Byzantine, by Holly Messinger

★★★★★ A delightfully complex tale at the end of an era.

(Historical Fantasy) In 1453, just before the fall of Constantinople, a slave boy secretly learns from a djinn and looks for a way out. (18,326 words; Time: 1h:01m)

"Byzantine," by (edited by C.C. Finlay), appeared in issue 05-06|20, published on by .

Mini-Review (click to view--possible spoilers)

Review: 2020.278 (A Word for Authors)

Pro: Although the ifrit is the narrator, Iosef is the actual protagonist; he’s the one with plans and goals, after all; the ifrit merely tells us what went down.

It very nice the way our understanding of Iosef changes across the story. We first meet him as a victim, being sexually abused by a callous master. Only later, when Iosef couples with the ifrit (in a less-physical way) do we learn that he actually enjoys his trysts with his master. That, in fact, he actually controls his master’s behavior. The ifrit calls him a narcissist and a psychopath, and it should know.

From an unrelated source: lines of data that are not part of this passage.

Every row gives one point. The points of each table are mixes of a few directions, plus a little noise. How many directions does each table use, and how many do they share? Where both have some left over, give the other angles between the two spaces (their principal angles), to ten degrees, smallest first.

First (4 x 3):
-1 -26 21

-40 49 -51

13 2 3

26 -23 25
Second (7 x 3):
-6 14 26

-3 7 14

3 -7 -12

13 -32 -58

2 -4 -8

9 -22 -41

-17 44 81
Directions: first 2, second 1, shared 0; angles 80

First (7 x 4):
18 18 -17 -10

-51 -51 51 29

32 32 -32 -19

32 32 -32 -18

-34 -33 33 19

-18 -17 18 10

21 21 -21 -12
Second (7 x 4):
-12 48 -22 -8

1 -32 18 9

49 -13 -15 -13

-57 -12 33 21

-51 45 0 7

61 -40 -6 -10

8 6 -7 -3
Directions: first 1, second 2, shared 1

First (6 x 6):
20 41 -3 -8 20 23

-16 -31 -22 -42 -64 13

-33 -24 -16 10 -43 -17

3 40 -17 0 7 -13

-14 -46 34 40 15 6

38 19 24 -1 63 -16
Second (8 x 6):
-14 -47 -5 -3 -23 -45

32 35 1 -13 39 -16

-28 -52 -3 4 -36 -24

2 45 7 14 10 76

33 18 -2 -20 38 -52

11 45 6 7 19 55

-17 -38 -3 1 -24 -22

-18 -8 2 12 -20 30
Directions: first 4, second 2, shared 2

First (8 x 8):
-29 8 -4 10 -8 13 34 -18

45 -20 4 -10 15 -54 -51 28

12 -14 27 -37 15 37 -52 20

68 24 -34 42 -7 4 2 4

-26 15 -10 18 -12 22 43 -22

-21 -19 1 -3 3 -74 4 2

-82 -1 16 -14 -9 17 45 -25

34 9 2 -4 7 39 -25 11
Second (8 x 8):
3 -58 21 37 1 -87 1 -14

-3 39 -8 -25 0 58 1 7

17 2 42 12 14 18 29 -25

13 57 -15 -1 -4 94 24 -6

-9 -5 7 -25 7 -15 -15 9

-23 -25 -25 -28 -7 -62 -45 29

-6 -26 -27 19 -17 -38 -15 7

9 13 7 8 0 29 18 -9
Directions: first 3, second 3, shared 1; angles 40, 80

First (8 x 9):
24 -2 20 39 48 7 -3 34 66

-9 12 -23 -9 -21 -16 65 -1 -39

6 -7 15 5 13 11 -49 -2 27

-15 9 -26 -25 -39 -15 51 -16 -58

0 -15 21 -7 5 17 -88 -15 22

13 -6 19 20 31 10 -29 15 43

-14 14 -30 -18 -34 -19 76 -8 -58

-2 -4 5 -3 -1 5 -24 -6 2
Second (9 x 9):
-18 8 37 12 -25 16 -46 13 14

-15 13 3 15 -15 36 28 -23 -9

-20 15 -11 0 -28 -17 72 12 -38

-14 -21 12 6 19 24 -42 -32 11

-14 -38 -16 -1 48 8 -2 -49 -5

8 -5 16 -5 2 -50 -28 58 16

44 20 -23 -42 -32 7 -50 -16 -13

4 -19 16 41 65 -27 32 50 53

27 30 -34 -26 -35 4 35 -11 -31
Directions: first 2, second 5, shared 2

First (9 x 11):
59 7 65 -30 -64 20 -36 64 -31 17 17

28 -30 -32 -43 45 40 -30 -27 -35 -45 -7

-59 -5 -32 50 9 -10 9 -1 6 15 -19

29 -41 14 41 17 39 -13 24 -46 20 5

-50 26 0 41 -19 -42 35 -2 40 28 -3

-16 25 18 12 -29 -27 21 8 29 20 5

19 7 -4 -21 35 -19 43 -58 39 -21 18

12 7 -4 -39 -2 5 -16 -7 -2 -24 -1

-26 6 -20 -5 2 -4 -7 -6 3 -9 -14
Second (8 x 11):
-28 40 -35 -74 -3 -27 -8 -40 38 -49 -15

20 -16 6 10 17 11 9 -6 -7 3 10

-23 29 -22 -45 -9 -19 -7 -19 24 -29 -12

16 -16 9 18 10 11 6 3 -10 10 8

28 -14 -2 -12 32 9 14 -29 1 -16 11

-6 18 -20 -45 9 -12 1 -33 22 -33 -5

-20 -14 38 89 -51 10 -16 88 -38 73 -5

14 -27 27 59 -6 18 2 38 -29 42 9
Directions: first 4, second 2, shared 2

First (11 x 12):
14 -4 4 13 19 17 -8 0 -23 -16 -17 33

-12 2 -4 -11 -16 -14 7 0 21 15 14 -26

-18 42 28 -34 13 17 -29 8 -19 39 -7 30

-15 84 64 -53 62 65 -76 20 -77 54 -44 118

13 -9 1 17 14 10 -2 -2 -12 -19 -9 17

41 -56 -21 59 12 6 20 -9 -12 -70 -16 11

7 -27 -17 19 -15 -16 20 -5 18 -19 10 -28

-19 2 -8 -14 -30 -26 15 -1 32 20 23 -46

4 -27 -21 18 -20 -22 25 -6 27 -17 14 -38

-15 7 -3 -14 -16 -14 4 0 20 18 14 -25

-3 -17 -18 6 -23 -25 20 -5 28 -4 19 -41
Second (10 x 12):
37 42 32 -39 -4 5 -5 25 -37 -4 2 20

40 -29 -16 -61 -48 -13 42 13 2 -21 -16 -12

-70 -60 -6 28 55 -29 -11 -19 16 3 -76 -66

21 17 38 -14 18 3 -4 33 -13 13 -11 6

25 -9 1 -12 13 -3 20 5 -6 9 5 -11

23 11 -5 47 -11 -6 9 -1 15 -17 56 -9

19 36 21 -21 39 32 -9 9 -27 47 20 45

-35 40 -39 59 -52 3 -30 -49 8 -48 57 21

-30 -20 4 8 3 17 -14 9 35 30 -22 22

-29 -26 -32 1 -12 -9 4 -29 9 -14 -16 -17
Directions: first 2, second 6, shared 1; angles 80

First (8 x 14):
22 2 -12 9 33 -22 3 0 -14 -8 -14 3 14 17

30 31 -19 41 42 8 -5 -20 15 28 -58 8 75 82

-36 -46 0 -38 -72 23 19 8 -16 6 59 0 -30 -46

-7 28 28 3 13 -7 -22 5 25 -18 -10 -9 -38 -27

42 0 -29 18 55 -33 10 -3 -29 -5 -26 8 41 44

-31 33 25 14 -35 53 -21 -15 57 32 -20 -4 10 14

2 -20 2 -21 4 -30 6 16 -27 -30 29 -4 -41 -43

-22 -28 5 -26 -41 7 9 9 -11 -5 40 -2 -32 -40
Second (8 x 14):
4 26 -4 23 12 20 16 53 7 38 18 22 69 -18

34 -20 15 3 -11 15 14 -35 -20 -8 -2 -5 -29 -6

2 -31 56 -26 5 -20 9 -41 0 -12 10 -7 -38 37

-12 28 -5 23 -21 -20 -22 -13 -25 -4 -18 21 -15 -16

-41 6 -109 -74 36 -1 -6 51 65 -15 -10 -56 -22 -7

18 17 20 -10 17 11 37 19 -6 41 20 17 11 -13

-2 -7 29 53 -20 26 -55 5 -45 9 -17 25 49 25

-1 -19 -2 7 -19 -31 7 -39 25 -49 1 -16 -26 -3
Directions: first 3, second 6, shared 0; angles 50, 70, 90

Iosef seeks knowledge more than anything else, as we see in the scene where he bargains with the ifrit for understanding of the physicians scrolls in exchange for the lives of some of the mercenaries who’d come to steal the man’s books. At every step, Iosef takes steps to increase his knowledge, and his whole goal in finding a way to enslave the ifrit is to use it to find things out.

The ifrit doesn’t exactly have goals—it experiences the future as mostly determined—but it has a blind spot with respect to its own future (something it admits to Iosef early on), and that enables him to trap it. It enjoys its time with him, and even at the end, it’s a little regretful about feeding on him.

The Fall of Constantinople is one of the “Great Hinges of History,” although probably more symbolically than practically, given how far the city had declined by then. Just as the fall of Rome in 476 can be considered the start of the Middle Ages, the fall of Constantinople a thousand years later can be considered the end, and both are endlessly fascinating.

Con: There are a few anachronisms. For example, the story has Iosef and physician making Greek Fire, but the formula for that had been lost for 200 years by the time the city fell.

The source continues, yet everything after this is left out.